As touched on earlier, we are not dealing with a natural system here (as much as I want to think Pokémon are real); this is more akin to reverse engineering IMO. The game designers went above and beyond with this thoughtful game, but stuff like how CP evolves is still only a decision that is made by an engineer/programmer and is constrained to be simple by many factors (bandwidth, latency, code complexity, time, etc…).  The algorithm proposed above, or some variation thereof, is justified as a plausible approach to me because of its simplicity and logical approach. Assign each species a standard % CP increase then vary it by adding/subtracting a bit based on a distribution, and we’re done.  The trick here is to find out what the distribution is of CP around the species mean (measured here as PDCP).  If the family and parameters of that distribution can be found, then we have a valid model for predicting the range of post-evolution CP.

From the data at hand, we can get a quick visual estimate of the distribution PDCP by centering it relative to each species. Aside from that darn small sample Eevee the others look to hold pretty close to their species mean and drop of with some symmetry on either side.

centered_PDCP

 

Looking at in a different way, here are the distributions of the data points centered on species mean.

centered_PDCP_over_CP.png

 

Clearly , Eevee has the largest amount of variation here. While I continue to point to the small sample size of Eevee as an issue, I acquiesce that it is worth while to explore taht variation and see if it can be accounted for.  However, I am not going to mess with that here.  I am going to continue with a model that treats all species the same except for the mean % CP increase.  If a species specific model exists, I would like to at least test a universal model first to establish a base line.  In order to do so, I need to use that data sample above to characterize the population from which they may have been drawn.

Hello? Are you my distribution?

The centered PDCP appeared to be somewhat symmetrical, but had a slight bias to the positive side.  To test for a fitting distribution, I will look at the centered PDCP as a set of absolute values.

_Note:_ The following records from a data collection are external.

Each wall is flat, endless, passes through zero and stands at right angles to its row. A trip goes straight from one point to another. List the walls that it crosses, first one first.

Walls:
(1): -24  -8
(2): -56  26
(3): -82 -10
(4): -37 -23
(5): -75   9
(6): 16 -2
(7): -43  14
(8):  14 114
(9): -51  61
Trips:
-27  35 to -33  -4 -> 8
 21 -22 to 20 13 -> 8
-53   3 to -54 -65 -> 9

Walls:
(1):   28   11   17 -100
(2):   7  28 -31 -21
(3): -54 -32  48 -13
(4):  -22   47 -142 -103
(5):  -2 -16 -51   5
(6):  39 -13  31  96
(7): -27 -38  34  -1
(8): -27 -38 -40 -24
Trips:
-47 -13  23   0 to -32 -55   6  73 -> 6, 5
 46 -45 -48 -40 to  60 -21   6 -61 -> 5
 5 20 -9 47 to   88   69 -128   45 -> 2, 4
-35 -34  16   9 to -78 -64  47  21 -> none
-18 -34 -22  26 to -59 -17  35  85 -> 8, 5

Walls:
(1):  39  19  -1 -60  62  63 -26 -10
(2): -86  52  26  20 -52  23 -26 -88
(3):  13   6 -79 -72 -16  11 -22  23
(4): -28  11 -14  11 -13 -12   0   1
(5):  15 -69  -7  46 -79 -61  -4  -1
(6):  27 -57  15  48 -31 -19 -40  44
(7): -22 -44  71 -31 -12   1 -21  -3
(8):  15 -23  50 -35  57  33 -24 -15
Trips:
-28   0  61  19 -73  35 -88  13 to -43 -36   4  16  66  51 -20  21 -> 1, 5, 4, 2
 12  52  51  47 -62 -55  42  12 to -32 -24  77  52 -30 -22   6  11 -> 7
-86   0   3 121  28 -47 -13 -71 to  34  18  12 -53  -6  35 -88  70 -> 7, 8, 5, 1, 3, 4, 2
 49   7  67 -84   5 -14  64 -26 to  -5 -18  -7 -38  -2   8 -23 -66 -> 3, 2

Walls:
(1):  34  74 -17   7  22 -58  37   8 -30 -51   9
(2):  13 -47   0 -11  57  72 -11 -31   5  30 -15
(3): -27  20 -55 -28  29  28 -19  18 -37  27 -90
(4): -118   24   59    5   28  -34   -5   27   -2   52   51
(5): -29  25 -59 -33 -12 -43   9   7  79  18  38
(6):  41 -23  32 -11 -30  -1 -33  -8  -3 -53  16
(7):  44  22 -26  46  24 -39  18  53  72 -22 -16
Trips:
130 -66  33 -42  -8  29  63  70  68  23 -26 to  -67 -107   29    7   19   62  -24  -23   57   24  -17 -> 7, 4, 6, 3
-28   5  32 -33 -26 -22 -27 -33  73 -16 -45 to  35 -19 -10 -45  96 -38  43  34  -4 -32  -5 -> 3, 4, 1, 2, 6
 -17  -38   54   -9  -45  -63   28 -113  -80    5   65 to   27  -46   31  -12   20  -45  -11   86 -114  -24  -24 -> 3, 4
 20  10  26  11  24  94 -80 -74 -82  -7 -78 to  -7 -77 -32 -60  -5   0   5 -76 -30 -75  13 -> 3
 88  74 -25 -61  21  57 -59  73  17 -24  -7 to  79 -29  -7 -44 -41  81  32 -17 -62  -8  33 -> 5, 7, 1, 3
-40  -5 -42  31 -88  -6  -4  14  62  96 -26 to  33 -36   6  -7  26 -93  -7   4 -23  84  16 -> 3, 1
 37 -36 -38 -47  49 -27  42  17  23 -34  29 to -49  -3 -13  32  11  45  11  57  -7   7   7 -> 6, 3, 4, 1, 5

Walls:
(1): -37  20   1   0 -18 -32  23  43   5  22 -54  21 -68 -62
(2):  35 130 -54  86  49 -34  -2  22 -14 -34  18 -17  28   4
(3):   -7 -101   23   44  -43  -28   58 -102    0  -50  -26   29  -43   -5
(4): -61 -85  31 -25  11 -16 -19   8  30  31  23   0  86 -28
(5): -40  16 -14   2 -49  12  20  46 -27  12  -6  37 -23  11
(6): -28  65 -73  60  35   8  55  36 -10 -25 -28 -22 -25   5
Trips:
 -21    5   69   10  -47  -66  -15   17  -10   80 -102  -31   15  -72 to  51  57  67  60 -27  35  67 -39  83 -47   2   7  44  29 -> 5, 2, 4, 1, 6
 47 -66 -64  35  16 -44   8 -52 -65  95 -11   7 -49 -16 to -50 -56  20   3 -30 -72  68  29 -13  46 -42  58 -34 -64 -> 5, 4
 65  91  55  -3 -32 -15   2  28 -17 -32 -64 -65  43  32 to  38 -50  -9 -64  -6 118   3  47  67  48  -8  24 -47 -64 -> 1, 6, 2, 5, 4
-105  -52  -38  -23   28   28  -12  -28   42  -10  -18  -40   11   -6 to -38 -55  -9  35 -39  33 145  15 -21  57  18 -68  -1 110 -> 5
-27   7 -22 -27 -20  10  44 -13  39  -5 -12   8 -22  16 to  13  44  70 -52 -51   0   3  38 -28 -16  56 -60 -67  71 -> 3, 6, 1

Walls:
(1):  23  -4  98  -8  14  37  37  23  30 -47 -29  17  65   0  11  38  62  71  30 -68
(2):   3 130  31  68 -18 -71 -60 -40 -85  50 -10 -61  48  21  66 -12  20 -19 -26   6
(3):   9  10   4  -5 -63  74  -6  25  -3  37  38  37   9 -18 -34  33  89  18   2 -16
(4): -39 -99 -70   0   6   3  51 -47  82 -19   1   6  40 -27  -4  -9 -44  46 -14 -32
(5):   54   49  -27  -59    1  -45 -105   17   25   18   36  115    8  -37   36   36  -73   31   33   13
Trips:
  -2  -12    8   31   60  -18  -34   -3   48  -31   -4  -36  -40  -24   36 -113   20   -7  -17   -6 to  10  17 -19  15 -15  57  17 124 -32  20 -71  23  92  44   5  16  48  33 -21  -4 -> 1, 4, 3
-27  11  10  35  23  64 -21 -18  -8 -51 -15   0 -79  39  54 -16  -6 -66   7 -59 to -30 -43  50 -58  67 -42  12  55 -47 -46   0  14  -5   8  13  28 -16 -84   1  -3 -> 2, 1
 47  37  -8  39  51 -27   9  63  82 -73  -6 -37  33  53  38 -50 137 -27 -19  84 to  23  -2 -24 -31 -48  37  60 -32  51   5 -59 -25 -37 -46 -13   1  26 -36  45  38 -> 3, 2, 4, 1
 66  37 -11  -4 -21  -6  -5  40  57  12  38 -32 -41  32 -15  32  87  16 -86  68 to    5   24   -2  107  -35   -3  -31    4  -50   12   18  -13   46    1   -7   33  -74 -102   40   90 -> 5, 3
 57  11  33 -18 -65 -44 -58  22 -10   0  23  33  53 -58   4  60 -63  41  48   6 to  19  49  28 -38  -4 -29   9  17 -65 -25 -27 -43   7 -30  -9 -30 -33 -30 -32 -37 -> 3, 1, 5
 -22  -56  -28  -48   25   24   93   38 -114  -15  -31  -38   62   -5  -33  109  -41   50  -21   30 to  -13  -29   67  -15   69   94  -36   21  -54   25  -92   -8   31  -52 -137   13   19   44  -16   10 -> 3, 4
-69 -60 -45 -43  24 -41 -38 -10 -37  -7   4 -30   4   9  -2  32 -51 -36 119  51 to -20 -50 -25   0 -12  -3  42  53 -28   0  38  10   7 -85  47 -44  40 -56   4  -5 -> 5, 3
 13 -24 -32 -41   1 -18 -70 -43  -2  15  88  19  19  23  53 -58 -26 -11  11  39 to   10   19  -19  -73  -53  -21 -127  -51  -85   17  -12  -78  -36  -53   41    2   55  -73    8   56 -> 4, 3
-42  51 -19  11  12 -42  51  62 -62  24  12  55  73 105  -1  22   4 -82 102  42 to  25   5 -25 -54 -20 -25 -31 -36  -5  35  -1 -20   2 -37  24 -45 -40  38  74  10 -> 4
-25  64 -21  40  -8 -61  -3  47  14   6 -23  17  21 -56  12  60   0  24  16 -45 to -48  26 -31  22   1 -15 -32 -21 -24  71  11  -3   5   4   9  71 -20 -26 -37   2 -> 1
 -30   72    9   69   21   39   36  -31  -14  -86   -4  -15   12  -59   38  -49  -58  -20 -142  -47 to   1   8 -81 -42  22 -86   3 -32  13 -23  17  42 -30  66  46  22 -28 -45 -11 -16 -> 5

Walls:
(1): -113   67  -20   40  -37  -92  -70  -21  -58  110   22  -28   56  -10  -45   -9  -15   70  -41   84   76   33  -16   33  -47   15   -9  -16   -3  -23  -63  -13
(2):  31   3 -42 -44  53 -15 -68  -4   6  15 -47  37 -31 -28 -26 -29 -64   1 -38  21   2 -55 -59 -64   4 -76  -2 -17 -34  33   5  24
(3):   -4  -29   58   24  162   16  -30   -4   61  -38   -3  -60  -38   90  -15  -33  -63  -10   67   47 -133    1  -25   23  -43    0   14   50  -64   32   49   50
(4):  25 -13 -18  33 -24 -27 -19  32  36  61  -1 -48 -64 -41 -29 -24 -12 -11  54   8 -80 -34  51 -92 -21  34   0 -65  28 -56   1 -23
(5):   0 -51  17 -12  17 -16 -42  59 -48  86 -12   8 -54  21   3   7  50  37  14  90  31 -85 -37  41 -28 -43  -2 -61  -1  59  16 -43
(6):  -27 -105  -48  -13   41   67  -19  -44   16  -42  -72   13   -7   14  -68   72   -6   56   17  -24   -1   25  -25   23  -33   14  -27   60   32  -30   -7   51
(7):  66 -37  81 -10 -79  39 -68 -21  12  15   5  11 -28  51   7 -22 -32 -10 -14  79  61 -52  -1 -18  43 -39  29  89 -14 -12  91 108
(8):  34   2  28  65  31  47  17 -51  -7  15 -43 -51 -18 -14  -4  20  23 106 -15 -28 -30 -13  69  -8 -23 -48  17 -13 -20 118  14  22
Trips:
-64  33  37 -49   3  27 118   8  92 -26  10  14  -8  22  25   8 -61   0 -14 -39 -21  11  15  63  50  20  28 -10  -1 -32 -45  57 to 126  49   3  38   9  30   2  -3 -94 -68 -23 -60 -27  27  28 -64   1 -19  50  36  17  -3  39 -54 -58 -62   2 -81  29 -14 -21  -3 -> 6, 8, 4, 2, 7, 5
 50  -6  91   6 -21  62 -16 -56   0   4 113 -64  66  20   6  -4 -22  20 -46 -21  -4   4  52  22 -17 -40 -70 -18  63  36   3  27 to   26  -18    9   16  -29   -7   42   -2   14   20   21  -31   -3  -53   -4   17   12 -106  -59 -112   19    3   -5   34   15   13  -65    0   30   82  -30   35 -> 3, 7
 -44  -24  -33  -42  -13   75   33   67   -4  -10   35   -1   14    1    2   26  -45   24  -64   33   82   -9    0   95  -76   84  -11   15   -2   37 -111  -45 to   29  -15  -43   18   -5   37   44 -114 -105   43   23    4   -7  -40   17   35   66  -18   39    8   72  -34   24  -40   33   87  -72   15   48   34  -21  -15 -> 8
 20 -38  19 -72 -78 -12 -22  24 -98 -34   6 -30   3  57  76 -38  -2 -73 -51  10  85  27  -3 -30 -42 -19  31 -33  39  51   0  -1 to -17 -80  -1  58   9  14  10  24   0  90 -10  56 -45  49 -73 -25 -48  -4  22   7  42 -14  51 -84 -30 -19  -7 -10  13   7  51  45 -> 4, 8, 6, 3
  37  -92  -50  -11   21  -28  -11  -12  -19  -30  -16  -27    7   32   42   16  -33  -90  -65   23   42   64   25   28  -43   68   45   13 -107   46  107   -1 to  50  31 -58   9 -18 -21  22  30 -38 -92   4  12 -21  21  -4   1 -24 -17  10 -69 -18  16   1  11 -65  17  -5  30  72   7  49  10 -> 2, 7, 3
  32   14  -15    5  -50  -51  -26  -13  -64  -56  -24 -129  -25   34   46   41   -1    4  -87    8  -12   -2   -6    2  -87 -124   -4   74   30  105  -18   48 to -40 -24 -27  18 -41  15  60  24  29  42 -38   3  -9 -41   6  -4  39 -20  38 -41  65 -28  31  19 -54 -25 -34  41   4  -2  52  30 -> 3, 2, 1, 4
-37 -16 -10  42   8  10  30  93  13   1   7  17  96  35  -1  80  89 -94  46 -18 -47  87  -9 -17 -52  20  -2  47  18  29  -3  30 to  -53   36   43   87   89   17  -10   47   10   22  -59    5   -4   23   12  -23  -92 -100   33  -17   19   88  -53   23  -17   34  -17   -4  -38  -24   14   45 -> 1, 2
   7  -61  -73  -36  -15  -65  -25  -34   85   36   66 -105  -53  -42  -33    5   -7  -42   34  -26  -90   19   26   36   45  -56  -27   -3   -7  -76  -51  -38 to  79  15 -41 -29 -31  -6 -44  -4  35   8  31 -16 -19  28  38 -27  24  51 -69  47  17 -14 -75  55 -23  -2  -3 -27  86  37  24  57 -> 2, 1, 5, 7, 6, 3, 4, 8

Walls:
(1):  -56   35   -7  -31   -7  -58   19  -39   11  -19   96  -83   25  -30   73   51  -44  -22  -19    4   34   77  -15   14   37  -16  -39   70  -27   37  -22   18   23   19  -13  -10   64   67  -13  -58 -105   89   79   42  -60   13  -24    0
(2): -102   27  -64    3   87    0   51   29  -47  -25  -31   12   -7   13   13  -21  -69  -18    0  -12    7  -21  -63   15  -89  -25  -60   -4    1    0  -30  -41  -27  -20 -109  -56  -10   22  -50  -53  -14   -8   35  -19   40  -71   10   38
(3): 134  36   8  74 -14  78  28 -46  37  32 -34  45  15 -38 -69  40  13  27   4   4  18 -22 -81   6  46 -13 -54 -56 -98 -25  32  29  65 -94 -53   8  42 -48 -24  -9 -23 -15  28  29  83 -22 -36 -38
(4):  42 -80 -44  -5  33  48   6  23   5  -2 -52 -40  -4   3 -22  18  20  89  21 -14 -38 -41  12  -2  16 -18   2  29  28 -20  86   0 -40  -9 -19 -17  19   2 -15 -12 -81  23  -3 -10 -49  10 -29   4
(5):   -8   35    3    2   77   13   -4    2  -61  -15   37    4  -18   35   52 -162   24   24   49  -70   30   80  -38    6  -53  -38   58   -9   16   55   42   29  -10  -80   -2   -7  -30  -43   42  -36   27    1   25  -22   41   49  -67   42
(6): -41 -19  23 -22  47  31  -1 -15 -44  51 -29 -51  59  23 -18  59   4   4  11  50  38 -12  42  11  -5  65  10   9  50  80  42  27  -1  -5   4  38  92  -7  49  65  40  -6 -16  18  28 -25  45  14
Trips:
 37  13  78  74  91 -24 -36  30  39 -65   8 -38 -37 -22 -18  67  25 -85 -57  67 -13  35 -43 -63  39   4 -79  42 -29 -89 -14  77  92  28 120 -40 -52  84  19 -60  53  -1 -43 -78 -42 -25   6  -1 to -60  11  -9  18 -31  64  14   2 -14  26  75  19  91 -31  10 -24  26 -60  12  87   2  92 -13  -9   4  29 -25  56   8  12  10  47  -7 -35  42   2  -3  93  18   1  34  34  10   8 -43  10  22  -6 -> 3, 6, 5
 -24    9   18    5   22   44   -3   -8   71  104  -40   29    9   12  -37   18  -90  -75   20  116    8  -17   -2  -10  -44   87  -26  -48 -182  -44   27   19  -31  101  -42   75   -6  -61    5   37   -9    4   58   55    9  -70   36    7 to   -6  -33    0 -103  -35    3   91   24  -28   27  -82  -48  -34  -25   -9   -9   33  -57  -33  -63   15  -32  -49  -28   -1  -70   33  111   26   33   16   -6  -54    6  -20   29   34   53   25   55  -24   33   47  -69   45    2   12   -2 -> 1, 4, 3, 5
-27 -10  30 -29 -82 -37  46 -34 -18 -96  36 -19   1 -56  12 -29  -4 -25  19   3 -13  78  58  65  92  33 -24 -23  17  56 -11  -9 -19  -3  54   6 -19 -68  -9  23  -9  18  -3 -15  35  23  -6  -7 to  -34   -2    3   -2   53   68  -27    6  -83    5   35   30   44   -8    6  -70  -46  -43   27   29   -8   29   14   59  -71   67  -42  -17   39    4  -66   11  -52    5   16    9   72    2   25 -101  -15    9   12  -76  -41  -47  -43    6 -> 6, 2
-20 -20 -26 132  94   9   9 -43  35 -11  31 -51   0  -8   6  -1   5  29 -84 -77 -26  14 -43 -38   6  16 -17 -50  53  78  14  76  39  39  29 -10 -31  23  68   2   2  66 -30 -37 -47 -72 -37 -13 to  -7 -80  -2  34 -13  89  -6  50  27 -13 -53 -39 -30   9  55  25  12 -22  20  14 -26  66  37  15 -15   2  46 137  12  61  -4 -55  33 -69 -65 -25   2  39   9  33  74 -29   8  -9  -1 -14  -4  22 -> 1
 25 -18 -30  56 -45 -15  22 -46   1  38 -56 -55  53 -13  45  33  -9 -68  32  51 -20 -13  42  15  26   8  51 -42  13  93  62  87  -3  40  31  85 -79  38   5 -36 -16  33  55 -45  46  44  41 -52 to    7   -3  -26    5   49  -11  -92    7  -42  -54   26    0   95   11  -54  -54  -50   32   -7  -29  -78   13   18   26  -55  -66    2  -19   36  -36  -62  -49   -7  -26    7  -54  -39   67  -58   -3  -71   38    4   -1 -101   36  -15   51 -> 4, 6, 5, 2
 55 -48 -41   4  17 -30  77   0  27  75 -53 -12  13 -28 -55  -3  -1 -52 -20  -3   8  21  35 -57  77  34 -67  16 -59  47  19 -35  27  -2  78 -61  33  10  -7 -21  29 -57  12 -41  19  49 -44   4 to -41  19 -66  13  47  26  32   1 -25 -73   5  98  42  94 -14 -35  -7 -32  26  80 -20  51 -10   1  41 -21  43 -91 -29 -14  44  41  31 104  16  18 -59  -2 -23 -71 -20 -55 -29  29 -23  30  19 -34 -> 6, 4, 5, 2, 3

ABS_dist_dev_from_centered_PDCP.png

Fitting a distribution to data is the procedure by which one takes empirical data and using a variety of methods approximates the probability distribution that generated the data with an associated degree of likelihood. There are many ways to do this, including parametrically or non-parametrically.  The parametric approach, used here, estimates the parameters of a given univariate distribution to best approximate your data via Maximum Likelihood Estimation (MLE), Maximum Goodness-of-Fit estimation (MGE), or a handful of other metrics. Smart people may roll-their-own method, but I will use the fitdistrplus R package [CRAN] to do it for me.

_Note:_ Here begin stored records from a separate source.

Rows are points. Examples show where two turns around zero, p and q, send a point. Where does a point land after both, in the order given? Backwards means that the second turn is done in reverse. Each puzzle has new turns, and all numbers are rounded.

Turn p:
[-2.0 -0.2] -> [-0.2  2.0]
[-2.0  2.9] -> [2.9 2.0]
[-2.2  4.2] -> [4.2 2.2]
[ 2.1 -3.3] -> [-3.3 -2.1]
[ 4.1 -3.6] -> [-3.6 -4.1]
Turn q:
[ 1.9 -5.6] -> [-5.9  0.3]
[0.7 0.8] -> [ 0.5 -0.9]
[-0.6  3.7] -> [ 3.7 -0.8]
[-2.9 -2.9] -> [-1.6  3.8]
[0.8 4.1] -> [ 3.5 -2.2]
Where do these land?
p, then q: [1.5 2.3] -> [-2.2 -1.6]
q, then p: [-3.6  2.0] -> [ 2.6 -3.2]
q, then p: [ 2.1 -5.9] -> [0.2 6.3]
q, then p backwards: [0.0 1.6] -> [0.6 1.5]

Turn p:
[ 0.8  1.5 -2.1] -> [ 1.1 -0.5  2.4]
[ 5.8 -0.2 -2.2] -> [-3.2 -2.9  4.5]
[-1.4 -1.7 -0.3] -> [ 0.7 -1.1 -1.8]
[-5.2  0.5  4.6] -> [ 1.5  4.6 -5.0]
Turn q:
[2.6 1.3 1.2] -> [-0.5 -2.2  2.2]
[ 0.0 -1.4  0.6] -> [-1.4  0.5 -0.3]
[-6.4  2.4  4.1] -> [2.4 6.8 3.3]
[ 3.0  1.1 -5.2] -> [ 2.2 -4.9 -2.9]
[ 0.8 -3.4 -0.6] -> [-2.7 -0.3 -2.2]
Where do these land?
p, then q backwards: [-0.3 -4.6  0.0] -> [ 2.7 -2.1 -3.1]
q, then p: [3.0 1.0 1.4] -> [-1.3  0.1 -3.2]
p, then q backwards: [-3.0  6.4  1.2] -> [-6.4  2.7  1.8]
q, then p backwards: [ 0.4 -2.8 -2.6] -> [-1.2 -3.2  1.8]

For a quick and dirty suggestion of potential population distributions, the descdist() function is used to describe the data distribution relative to skewness and kurtosis.  Based on these measures, 1000 bootstrap samples are drawn and compared to a handful of common distributions (see legend in plot below). The observed data is plotted along with the outcome of the estimates for the common distributions.  As evident in the plot Cullen and Frey graph below, our data fits within the cone of the beta distribution bootstraps, but not particularly close to the other distributions. Note: the steps that follow were tested with a normal distribution on the data on the original scale (not absolute values) and was pretty clearly not the correct distribution.  The divergent linear patterns in the bootstrap estimates of our data (orange circles) is most likely species specific. The conforming of the bootstraps to the beta distribution cone is a good indicator that the process for fitting should take a look at the beta.

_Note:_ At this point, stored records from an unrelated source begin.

Each point is reached from the start by the listed moves, each made once or not at all, plus a little noise. Is the number of moves made odd or even? Then give how often each move was made.
(in the rows, 128 means zero)

Moves:
(1): [172 145]
(2): [123 166]
Start: [131 150]
Points:
[131 151] => even (0, 0)
[176 169] => odd (1, 0)

Moves:
(1): [184 142 135 128 156 143 114]
(2): [117 181 127 124  98 139 145]
(3): [ 96 127 195 135 150 135 144]
(4): [137 108 145 180 111 122 148]
(5): [114 156 115 147 167 115 126]
(6): [113 120 116 141 132 163 114]
Start: [107 124 115 140 102 114 135]
Points:
[ 57 113 170 162 126 156 134] => even (0, 0, 1, 0, 0, 1)
[ 71 130 183 216 147 101 170] => odd (0, 0, 1, 1, 1, 0)
[103 185 177 155 127 182 146] => even (1, 1, 1, 0, 0, 1)
[132 136 191 146 155 136 137] => even (1, 0, 1, 0, 0, 0)

Moves:
(1): [173 131 125 126 135 131 133 130 145 137 125 139 137 144 118]
(2): [126 178 125 130 140 114 149 142 129 126 130 136 134 116 129]
(3): [133 126 163 137 123 129 139 120 127 121 130 130 114 119 104]
(4): [128 116 105 182 125 129 136 118 111 135 149 138 124 129 125]
(5): [115 115 138 137 177 132 136 103 132 118 132 122 134 123 120]
(6): [125 142 129 120 128 177 116 134 129 112 130 119 134 132 102]
(7): [125 111 125 115 128 136 165 128 122 129 136 124 137 124 117]
(8): [122 104 131 142 139 117 131 175 133 146 130 126 112 139 121]
(9): [110 131 118 144 113 136 138 123 178 142 112 134 138 122 110]
(10): [123 133 131 132 129 147 125 121 115 174 103 140 129 121 134]
(11): [121 125 130 110 140 131 127 123 139 149 179 138 118 126 120]
(12): [112 139 135 122 123 117 134 137 131 115 117 185 145 149 137]
Start: [149 138 112 140 114 159 111 121 167  93 153 126 130 123 103]
Points:
[127 165 112 211 101 178 195 105 177 153 145 160 137  82  54] => even (0, 1, 1, 1, 0, 0, 1, 0, 1, 1, 0, 0)
[156 186 117 110 137 166 170 133 179 154 175 220 162 134  88] => even (1, 1, 0, 0, 0, 0, 1, 0, 0, 1, 1, 1)
[183 176 126 214 136 203 144 168 164 150 152 157 121 126  37] => odd (1, 1, 1, 1, 0, 1, 0, 1, 0, 1, 0, 0)
[123 101 104 156 107 164 162 165 215 126 144 128 131 124  65] => odd (0, 0, 0, 0, 0, 0, 1, 1, 1, 0, 0, 0)
[153 170 123 113 190 156 185 114 196  96 207 207 167 136  72] => even (1, 1, 0, 0, 1, 0, 1, 0, 0, 0, 1, 1)
[151 118 148 141 160 208 176  74 230 169 167 158 142 102  25] => odd (1, 0, 1, 0, 1, 0, 1, 0, 1, 1, 1, 0)
[174 123  93 188 145 224 108 156 172 177 203 157 118 142  55] => even (1, 0, 0, 1, 0, 1, 0, 1, 0, 1, 1, 0)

f3 <- fitdist(abs(dat1$cent_spec_mean_pdcp),&quot;beta&quot;)
# plot boostrapped common distributions relative to data for comparison
descdist(abs(dat1$cent_spec_mean_pdcp), boot = 1001)
# save via quartz, may not work on Windows
quartz.save(file = "Cullen_Frey_graph.png&quot;, height = 5, width = 6,
type = "png&quot;, device = dev.cur(), dpi = 300)

Cullen_Frey_graph.png

The beta distribution is a series of continuous probability distributions bound by [0,1]. It has two parameters, \alpha and \beta, but here I use the terms shape1 and shape2 . The intution of the beta distirbution is that it is a distribution of porbabilities.  To get a good feel for this, read David Robinson’s epic StackOverflow post on the beta distribution. The use of this distribution makes some sense here as we are looking for a distribution of percentages bound by [0,1].

beta_dist.jpg

> summary(f3)
Fitting of the distribution ' beta ' by maximum likelihood
Parameters :
estimate Std. Error
shape1 0.5663097 0.07724683
shape2 15.6822581 3.15120078
Loglikelihood: 186.0615 AIC: -368.1229 BIC: -363.4879
Correlation matrix:
shape1 shape2
shape1 1.0000000 0.6576497
shape2 0.6576497 1.0000000

> gofstat(f3) # Goodness-of-Fit statistics
Goodness-of-fit statistics
1-mle-beta
Kolmogorov-Smirnov statistic 0.2044905
Cramer-von Mises statistic 0.7578569
Anderson-Darling statistic 4.0816542

Goodness-of-fit criteria
1-mle-beta
Aikake's Information Criterion -368.1229
Bayesian Information Criterion -363.4879

The MLE estimate of beta distribution parameters is approximately shape1 = 0.57 and shape2 = 15.68 with standard error of 0.078 and 3.15 respectively.  Given we know the shape parameters, it is easy to drawn a number of samples from that distribution and see how our data compares.  In the plot below 10,000 draws from this beta (orange) is overlain by the poké data (blue).  A general observation is that the beta is thicker in the tail and that the data is front-loaded with lower values of centered PDCP.  While more data may fill in the tail (values > 0.05), it is certainly not a perfect match.  Another sample of data may be quite different, but this is what we have, so we go with it. [fear not, additional tests further down will work with other plausible sets of beta shape parameters…]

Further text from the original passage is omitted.